On 29 April 2020, the Netherlands Commercial Court (NCC) ruled in summary proceedings on the first case whereby an M&A transaction has been aborted due to the current COVID-19 circumstances. The matter concerned a dispute between a New York-based claimant and an Amsterdam-based defendant about whether or not a transaction has been entered into and if not, whether the exit-fee payable by the defendant should be modified or mitigated in the light of the COVID-19 crisis.

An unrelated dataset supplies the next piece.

0: [154 141 205 134 152 144  66  89 131 141 153 104 156 115 163 104  65 133
 195 163  86 132 163 139 101 102 147 120 133 123 166 140]
1: [147 126 144 180  73  71 142 147 131 108  83 131 167  70 114 130 165 137
  75 129  97 112  63 163 124  75  71 124 131 146 193 106]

The claimant owns an equestrian show-jumping business and intended to sell a 50% stake in the business to the defendant for a purchase price of EUR 169 million. The parties spent several months extensively discussing the terms and conditions of the contemplated transaction. In December 2019, the parties signed a letter of intent reflecting the main terms of the transaction. The letter of intent provided that either party may opt to back out of the deal at any time before 2 March 2020, provided that it pays a fee of EUR 30 million to the other party. The discussions have led to a share purchase agreement that was signed on behalf of the claimant, but not on behalf of the defendant, who refused to sign. The claimant applied to the NCC claiming:
- mainly, specific performance by the defendant of its obligations under the share purchase agreement; and
- alternatively, payment of the EUR 30 million fee agreed in the letter of intent for backing out of the transaction.
In connection with the first claim, the defendant argued that there is no deal as it did not sign, and if there was a deal, it should be dissolved or its effects must be modified in light of the COVID-19 crisis. In relation to the alternative claim, the defendant insisted that, taking into account the COVID-19 circumstances, which, the defendant argued, qualify as unforeseen circumstances as provided in Section 6:258 of the Dutch Civil Code, the EUR 30 million fee should be set aside, modified or heavily reduced. The defendant argued that the current circumstances caused by the COVID-19 outbreak have not been foreseen by the parties when negotiating the letter of intent and create such an impact on the target’s business and the fundamentals of the transaction that standards of reasonableness and fairness would justify and in fact dictate that the payment obligation is set aside or drastically reduced.
The NCC rejected the first claim by stating that Dutch law requires an offer and an acceptance of that offer for contract formation. The defendant, who mostly communicated through its M&A advisers, did not express any doubts about the deal being done or that its board would say no when being presented the deal, but did not sign the share purchase agreement. Weighing all the relevant circumstances, the NCC ruled that none of these are enough to overcome the fact that the defendant has not signed the share purchase agreement so that no agreement has been formed.
As to the EUR 30 million fee claim based on the provision in the letter of intent, the NCC is of the opinion that the unforeseen circumstances rule under Dutch law allows the court only to interfere in a contract’s operation if there are unprovided-for circumstances which would lead to an unacceptable impact under the standards of reasonableness and fairness. There is no evidence that the parties discussed (and provided for) the potential impact of COVID-19 on the business during their negotiations.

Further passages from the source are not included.